Tax Planning for the Fiscal Cliff and Beyond – Business and Individual Planning

The holidays will soon be behind us and the new-year-new-you weight-loss ads will start to appear. That means it’s time to begin thinking – and planning – for year-end tax strategies to minimize the April 15th tax bite.

Traditional tax-reduction strategies for businesses include buying new equipment or computers that you can write off quickly, paying bills before year’s end (for those on the cash basis), awarding holiday bonuses to valued employees and setting aside funds for the retirement plan.

But tax planning this year might be a bit different. That’s because of the ongoing tax and spending stalemate in Washington. Known as the fiscal cliff, it refers to a package of Bush-era tax cuts slated to expire after 2012 and two new Medicare taxes targeting higher income taxpayers beginning in 2013. As a result, your deductions may be far more valuable next year.
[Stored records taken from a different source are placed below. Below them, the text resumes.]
Below is a small trained network, with its code and all its weights. Each question gives an input and a target symbol and asks what happens when units are switched off, that is, made to give their printed mean instead of their output.

import numpy as np


def w(rows, s, z=0):
    codes = np.array(rows[::2]) - 128.0
    scale = np.full(codes.shape[1], s)
    scale[-1] = z or s
    return codes * scale


def norm(h):
    return h / np.sqrt((h * h).mean(-1, keepdims=True) + 1e-5)


def f(y):
    return y / 2 * (1 + np.tanh(0.7978845608 * (y + 0.044715 * y**3)))


def softmax(a):
    e = np.exp(a - a.max(-1, keepdims=True))
    return e / e.sum(-1, keepdims=True)


def log_softmax(a):
    a = a - a.max(-1, keepdims=True)
    return a - np.log(np.exp(a).sum(-1, keepdims=True))


def net(x, mask):
    ids = ['εξστφψ'.index(c) for c in x.split()]
    T = len(ids)
    res = E[ids] + P[:T]
    u = 0
    for l in range(2):
        r = norm(res)
        for j in range(3):
            rows = slice(2 * j, 2 * j + 2)
            q, k, v = (r @ M[l][rows].T for M in (Q, K, V))
            z = softmax(np.where(np.tri(T) > 0, q @ k.T / 2**0.5, -1e9)) @ v
            o = O[l][rows]
            res = res + np.where(mask[u + j], z, o[:, -1]) @ o[:, :-1]
        u += 3
        y = f(norm(res) @ A[l][:, :-1].T + A[l][:, -1])
        res = res + np.where(mask[u : u + 4], y, B[l][:, -1]) @ B[l][:, :-1]
        u += 4
    return log_softmax(norm(res)[-1] @ U[:, :-1].T + U[:, -1])


Q, K, V, O, A, B = {}, {}, {}, {}, {}, {}
E = w([
[55,110,194,212,148,144],'ε',
[134,145,124,238,52,166],'ξ',
[125,114,99,169,189,77],'σ',
[6,131,160,38,164,70],'τ',
[182,173,197,161,128,77],'φ',
[148,245,79,169,55,116],'ψ',
],0.018)
P = w([
[50,164,142,192,143,198],'0',
[147,96,110,49,66,175],'1',
[135,182,121,114,207,121],'2',
[104,71,137,87,76,58],'3',
[116,164,79,181,186,94],'4',
[93,92,180,94,91,7],'5',
],0.011)
Q[0] = w([
[119,193,126,140,152,183],'L0H0',
[2,32,124,142,89,99],'L0H0',
[107,173,101,82,66,141],'L0H1',
[140,95,18,117,74,191],'L0H1',
[157,204,134,196,166,8],'L0H2',
[133,85,124,119,82,137],'L0H2',
],0.0097)
K[0] = w([
[117,213,103,142,74,128],'L0H0',
[143,77,196,135,123,83],'L0H0',
[190,126,16,150,116,198],'L0H1',
[143,71,70,58,133,226],'L0H1',
[207,206,86,161,86,2],'L0H2',
[89,60,145,145,121,158],'L0H2',
],0.0097)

As Congress and the White House continue to debate the fate of 2013 income taxes, here is what we expect will happen once the dust settles:

Marginal (Ordinary Income) Tax Rates

The marginal tax rate is the rate at which your last dollar of income is taxed. Currently, marginal tax rates range from 10% to 35%. However, it is expected that the tax rules will eventually incorporate marginal rates of 36% and 39.6% on income over $250,000. These rates could become effective as soon as next year.

Capital Gains Rate

The tax rate that applies to long-term capital gains is currently 15%. Expect that rate to increase to 20% beginning in 2013. Most capital gains will also be subject to a new Medicare surtax on investment income discussed below.

Qualified Dividends Rate

Since 2003, dividend income has been taxed at a preferential rate identical to long-term capital gains. Many believe that dividend income will be taxed as ordinary income subject to the taxpayer’s effective marginal tax rate. That means an expected increase from 15% to as high as 39.6%. These dividends may also be subject to the new Medicare surtax on investments.

Medicare Surtaxes

A new Medicare tax of 3.8% that applies to the investment income of higher-income taxpayers could push the Federal tax on interest, dividends and other investment income over 40%.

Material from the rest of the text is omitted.